Ольга Тимофеева
Опубликовано на сайте газеты "Новая Газета" 15.03.2013 года
Уникальный исследователь — о быте, нравах и страхах интеллигенции
В этом году премию журнала «Знамя» «За крупную форму» получил архивный роман Натальи Громовой «Ключ» — рассказ автора о том, как в ее жизнь вошли герои ее документальных книг «Эвакуация идет», «Все в чужое глядят окно», «Узел. Поэты: дружбы и разрывы», «Странники войны. Воспоминания детей писателей» и др. Основанные на документальных свидетельствах, эти книги перевертывают наши представления о многих людях и событиях сложнейшей эпохи в жизни страны.
— Вы издали несколько документальных книг о судьбах писателей 20–50-х годов. Что вы поняли о том мороке, в котором они жили?

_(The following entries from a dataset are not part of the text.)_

[[128 132 128 125 128 121 122 126 124 141 125 126]
 [129 128 122 129 125 130 126 128 132 122 151 128]
 [126 142 130 130 127 130 137 125 130 139 133 125]
 [126 121 131 126 132 124 123 127 123 133 131 128]]
->
[[128 128 128 122 124 125]
 [129 122 125 126 132 151]
 [126 130 127 137 130 133]
 [126 131 132 123 123 131]]

[[114 119 126 108 130 117 113 126 133]
 [157 141 129 156 118 137 155 126 131]]
->
[[114 126 130 113 133]
 [157 129 118 155 131]]

[[129 131 130 115 133 130 125]
 [121 129 134 123 122 119 124]
 [114 130 152 132 101 110 119]
 [126 130 121 142 142 116 121]
 [149 125 116 143 143 130 118]]
->
[[129 130 133 125]
 [121 134 122 124]
 [114 152 101 119]
 [126 121 142 121]
 [149 116 143 118]]

[[116 135 128 128 146 127 115 112 130 112 137 135 130]
 [127 130 128 132 128 120 129 125 127 123 129 130 126]
 [134 131 134 140 133 150 131 119 118 112 131 133 118]]
->
[[116 128 146 115 130 137 130]
 [127 128 128 129 127 129 126]
 [134 134 133 131 118 131 118]]

[[104 144 107 138 148 141 110 110 143]
 [141 137 109 109 108 141 147 144 148]
 [105 133 139 120 105 148 120 119 137]
 [138 116 147 148 110 134 108 102 143]
 [103 132 109 131 111 147 153 143 149]]
->
[[104 107 148 110 143]
 [141 109 108 147 148]
 [105 139 105 120 137]
 [138 147 110 108 143]
 [103 109 111 153 149]]

[[107 118 133 114 147 140 113 123 112 121 137 134]
 [141 109 137 123 116 137 131 151 132 144 137 148]
 [117 114 138 132 138 139 144 109 103 131 137 143]
 [131 116 133 110 133 138 107 156 130 139 137 140]]
->
[[107 133 147 113 112 137]
 [141 137 116 131 132 137]
 [117 138 138 144 103 137]
 [131 133 133 107 130 137]]

[[133 140 127 146 109 119 116 122]
 [134 126 124 127 154 136 141 137]
 [135 138 135 135 103 110 110 128]
 [128 145 119 134 111 129 113 116]
 [140 137 125 148 121 115 124 118]
 [114 143 118 154 146 130 118 126]
 [130 125 125 116 139 138 143 144]]
->
[[133 127 109 116]
 [134 124 154 141]
 [135 135 103 110]
 [128 119 111 113]
 [140 125 121 124]
 [114 118 146 118]
 [130 125 139 143]]
---
[[123 133 134 130]
 [115 130 123 112]
 [121 133 123 103]
 [130 137 121 136]
 [103 135 133 129]
 [133 119 122 125]
 [145 112 129 107]
 [117 138 130 105]
 [139 124 145 145]]
->
[[145 112 129 107]
 [139 124 145 145]
 [133 119 122 125]
 [130 137 121 136]
 [123 133 134 130]
 [121 133 123 103]
 [117 138 130 105]
 [115 130 123 112]
 [103 135 133 129]]

[[140 141 123 119 140 139 138 119 123 139 120]
 [146 146 121 116 145 143 143 116 121 143 117]
 [150 150 121 113 148 147 146 115 120 147 116]
 [122 122 137 134 121 121 121 135 136 121 137]
 [128 128 127 126 128 127 127 125 127 127 126]
 [125 125 139 134 125 119 125 121 138 119 122]
 [143 143 125 120 142 140 141 118 125 140 119]]
->
[[150 150 121 113 148 147 146 115 120 147 116]
 [146 146 121 116 145 143 143 116 121 143 117]
 [143 143 125 120 142 140 141 118 125 140 119]
 [140 141 123 119 140 139 138 119 123 139 120]
 [128 128 127 126 128 127 127 125 127 127 126]
 [125 125 139 134 125 119 125 121 138 119 122]
 [122 122 137 134 121 121 121 135 136 121 137]]

[[132 132 106 149 149 109 106 122 110]
 [142 142 131 137 137 135 129 140 135]
 [125 125 118 136 136 117 119 120 117]
 [133 133 117 141 141 119 116 127 120]
 [113 113 127 118 119 122 130 115 121]
 [137 137 131 131 131 134 129 138 135]
 [135 135 115 142 142 118 113 129 119]]
->
[[142 142 131 137 137 135 129 140 135]
 [137 137 131 131 131 134 129 138 135]
 [135 135 115 142 142 118 113 129 119]
 [133 133 117 141 141 119 116 127 120]
 [132 132 106 149 149 109 106 122 110]
 [125 125 118 136 136 117 119 120 117]
 [113 113 127 118 119 122 130 115 121]]

[[127 120 141 135 128 141 125 133 134 133 130 131 116 116 134]
 [140 129 152 129 126 132 118 124 134 141 123 134 133 130 135]
 [125 112 127 135 108 127 126 128 134 132 139 114 113 128 137]
 [151 133 136 121 133 134 122 123 134 130 133 129 138 121 136]]
->
[[151 133 136 121 133 134 122 123 134 130 133 129 138 121 136]
 [140 129 152 129 126 132 118 124 134 141 123 134 133 130 135]
 [127 120 141 135 128 141 125 133 134 133 130 131 116 116 134]
 [125 112 127 135 108 127 126 128 134 132 139 114 113 128 137]]

[[122 151 143]
 [120 135 120]
 [129 135 140]]
->
[[129 135 140]
 [122 151 143]
 [120 135 120]]

[[120 109]
 [116 121]
 [156 134]
 [112 112]]
->
[[156 134]
 [120 109]
 [116 121]
 [112 112]]

[[123 126 110 112 139]
 [143 137 135 137 117]
 [152 144 134 138 113]
 [142 138 119 124 125]
 [129 128 144 142 120]
 [ 99 107 141 132 136]]
->
[[152 144 134 138 113]
 [143 137 135 137 117]
 [142 138 119 124 125]
 [129 128 144 142 120]
 [123 126 110 112 139]
 [ 99 107 141 132 136]]

[[138 122 144 137 135 126 128 123 131 141 103 124 136 134 124]
 [125 128 134 134 136 102 119 121 126 115 141 126 130 144 119]
 [122 124 123 122 136 133 135 118 135 133 121 131 127 126 129]
 [135 112 124 138 126 150 130 128 125 115 118 121 129 134 139]
 [126 130 128 132 127 134 133 118 134 125 125 133 129 135 119]]
->
[[138 122 144 137 135 126 128 123 131 141 103 124 136 134 124]
 [135 112 124 138 126 150 130 128 125 115 118 121 129 134 139]
 [126 130 128 132 127 134 133 118 134 125 125 133 129 135 119]
 [125 128 134 134 136 102 119 121 126 115 141 126 130 144 119]
 [122 124 123 122 136 133 135 118 135 133 121 131 127 126 129]]

[[112 117 127 127 133 115 127 129 127 136 112 150 127 117 127]
 [116 120 138 128 129 137 126 127 127 130 122 125 128 138 129]
 [114 119 113 129 131 117 130 127 128 142 119 134 127 118 128]
 [122 137 124 127 146 118 130 130 125 118 120 138 128 119 126]
 [130 106 145 128 126 140 133 129 131 121 127 123 122 137 125]]
->
[[130 106 145 128 126 140 133 129 131 121 127 123 122 137 125]
 [122 137 124 127 146 118 130 130 125 118 120 138 128 119 126]
 [116 120 138 128 129 137 126 127 127 130 122 125 128 138 129]
 [114 119 113 129 131 117 130 127 128 142 119 134 127 118 128]
 [112 117 127 127 133 115 127 129 127 136 112 150 127 117 127]]
---
[[150 102]
 [137 109]
 [110 123]
 [102 133]
 [113 147]
 [114 124]]
->
[[113 147]
 [102 133]
 [114 124]
 [110 123]
 [137 109]
 [150 102]]

[[111 136 135 134 118 117 123 138 126 142 124 143 132 118 136]
 [121 145 116 137 127 121 130 126 117 105 143 109 131 118 147]]
->
[[121 145 116 137 127 121 130 126 117 105 143 109 131 118 147]
 [111 136 135 134 118 117 123 138 126 142 124 143 132 118 136]]

[[110 148]
 [156 111]
 [123 135]]
->
[[110 148]
 [123 135]
 [156 111]]

[[125 143 116 140 122 131]
 [142 109 130 142 134 122]
 [122 120 136 107 131 116]
 [119 108 127 135 123 132]
 [127 102 133 139 123 116]
 [131 147 122 111 130 115]
 [134 118 131 135 124 137]
 [124 137 119 131 116 129]
 [117 134 127 119 134 115]
 [136 128 138 134 145 130]
 [119 140 124 118 132 113]]
->
[[131 147 122 111 130 115]
 [125 143 116 140 122 131]
 [119 140 124 118 132 113]
 [124 137 119 131 116 129]
 [117 134 127 119 134 115]
 [136 128 138 134 145 130]
 [122 120 136 107 131 116]
 [134 118 131 135 124 137]
 [142 109 130 142 134 122]
 [119 108 127 135 123 132]
 [127 102 133 139 123 116]]

[[111 121 129 124 123 129 137 134]
 [126 118 145 137 106 126 120 121]
 [121 115 129 119 113 143 130 128]
 [131 108 140 120 119 121 131 119]
 [123 120 133 114 111 121 128 122]
 [119 117 114 119 128 143 126 120]
 [134 127 139  99 127 137 125 152]]
->
[[134 127 139  99 127 137 125 152]
 [111 121 129 124 123 129 137 134]
 [123 120 133 114 111 121 128 122]
 [126 118 145 137 106 126 120 121]
 [119 117 114 119 128 143 126 120]
 [121 115 129 119 113 143 130 128]
 [131 108 140 120 119 121 131 119]]

[[113 125 127 129 146 127 127 129 122 149 131 126]
 [129 128 128 132 130 122 127 128 131 134 127 128]
 [136 119 116 127 100 144 125 135 141 112 125 125]
 [134 127 125 134 114 127 126 128 132 132 129 128]]
->
[[129 128 128 132 130 122 127 128 131 134 127 128]
 [134 127 125 134 114 127 126 128 132 132 129 128]
 [113 125 127 129 146 127 127 129 122 149 131 126]
 [136 119 116 127 100 144 125 135 141 112 125 125]]

[[120 128 104 120 138 131 131 125 137 126 119 126 135 124]
 [120 130 104 124 138 131 131 133 137 126 119 124 135 124]]
->
[[120 130 104 124 138 131 131 133 137 126 119 124 135 124]
 [120 128 104 120 138 131 131 125 137 126 119 126 135 124]]

[[137 124 140 128 122 133 130 128 128 144 141 133 127 132 125 129]
 [139 130 126 129 125 123 128 128 129 117 138 140 126 124 127 128]
 [150 111 121 127 126 125 128 128 127 144 136 136 126 128 131 128]
 [123 134 118 128 115 125 130 129 130 144 119 114 127 125 128 129]]
->
[[123 134 118 128 115 125 130 129 130 144 119 114 127 125 128 129]
 [139 130 126 129 125 123 128 128 129 117 138 140 126 124 127 128]
 [137 124 140 128 122 133 130 128 128 144 141 133 127 132 125 129]
 [150 111 121 127 126 125 128 128 127 144 136 136 126 128 131 128]]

— Надо сказать, что у каждого десятилетия свой морок, если мы говорим об интеллигенции, а не обо всем народе. 20-е годы — это страх не попасть в ногу с новым временем. Даже Маяковский терзался тем, что время уходит, а он никак не попадет с ним в такт. Казалось бы, он сам его создавал! Этот страх — не успеть — мучил большинство писателей. Первая половина 30-х годов — это еще надежды и попытки вписаться в общую канву, но в конце 30-х нарастает непонимание того, что происходит. Никто не может понять, за что косят их ряды, за что арестовывают. И страх становится как физическим, так и метафизическим. Боятся допросов, пыток, но еще больше огромной репрессивной машины, которая несется на всех на полном ходу.
Я сейчас комментирую полную версию дневников Ольги Берггольц и вижу, как крики «виновен» сменяются ужасом, когда в круг арестованных попадают все более близкие, про которых она знает, что невиновны. И полное недоумение, когда берут ее. За что? Тогда этот вопрос еще задавали.

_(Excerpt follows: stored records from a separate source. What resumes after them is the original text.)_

Each row of numbers stands for one node and depends on some of the facts below. Use the named rows to name the rest.

Facts:
buta: uses; drukle: points at; deklin: is of sort
(1017) buta:(1897) (568) (772) deklin:posum
(1018) buta:(885) (411) drukle:(1260) deklin:digri
(1050) deklin:digri
(1063) drukle:(1462) deklin:klifles
(1065) buta:(1675) (1429) (209) drukle:(42) deklin:posum
(1067) deklin:digri
(1071) buta:(449) deklin:klifles
(1077) drukle:(1925) deklin:klifles
(1082) buta:(857) drukle:(798) deklin:digri
(1088) drukle:(1604) deklin:digri
(1090) drukle:(65) deklin:posum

— В том числе своим знакомым энкаведешникам, которых было много у писателей.
— В тот момент дружба с энкаведешником — не позор. Это разного рода возможности — творческие поездки по стране, за границу, получение квартиры. Кроме того, чекисты воспринимались многими левыми писателями как своеобразный рыцарский орден, который занимается «дезинфекцией» общества, отдавая себя в жертву прекрасному социальному эксперименту. После НЭПа казалось, что все погрязли в быте, кроме них. И даже Надежда Мандельштам писала о том, что первое поколение чекистов, уничтоженное в 1937 году, имело слабость к литературе и обладало вполне утонченным вкусом. В свою очередь, поэты считали орденом и себя. Цветаева отдавала своего сына на попечение Асееву не как другу, а как поэту: поэт должен помогать поэту как член особого братства.

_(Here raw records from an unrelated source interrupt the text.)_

In the rows, 128 means zero.
Each row of numbers stands for one node and depends on some of the facts below. Use the named rows to name the rest.

How the nodes are related:
<1026>: δ a; λ ziklo; ρ <675>,<851>
<1044>: δ c; λ skogrir; ρ <330>,<879>,<577>
<1049>: δ c; λ ziklo; ρ <1507>,<505>,<468>,<762>,<401>
<1055>: δ a; λ ziklo
<1059>: δ a; λ ziklo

— Как известно, Асеев не помог. Что парализовало дружеские чувства, которые были довольно крепкими в писательской среде?
— Яков Агранов писал, что их тактика сокрушения врага состояла в том, чтобы «столкнуть лбами всех этих негодяев и их перессорить». Они сделали все для того, чтобы интеллигенты подозревали в каждом своем товарище негласного осведомителя. А так как каждый интеллигент был потенциально подозреваемым, такой принцип работы — особенно в 30-е годы — был весьма успешен.
— И все равно остается загадкой, как, например, Бабель мог иметь дело с чекистами. Он не понимал, что это за люди, чем они занимаются?
— С одной стороны, понимал, с другой стороны, для людей, приехавших из-за черты оседлости, интернационализм большевиков был настолько обаятельной верой, покрывал такое огромное количество проблем многонациональной страны, что за него многое прощалось. Даже Перец Маркиш, потом расстрелянный, в 1937 году приветствовал происходящее не из страха. Им казалось, что так подавляется хаос, что надо все перетерпеть во имя будущего.
— То есть разговоры про их непонимание это наши домыслы? Понимали, но считали допустимым?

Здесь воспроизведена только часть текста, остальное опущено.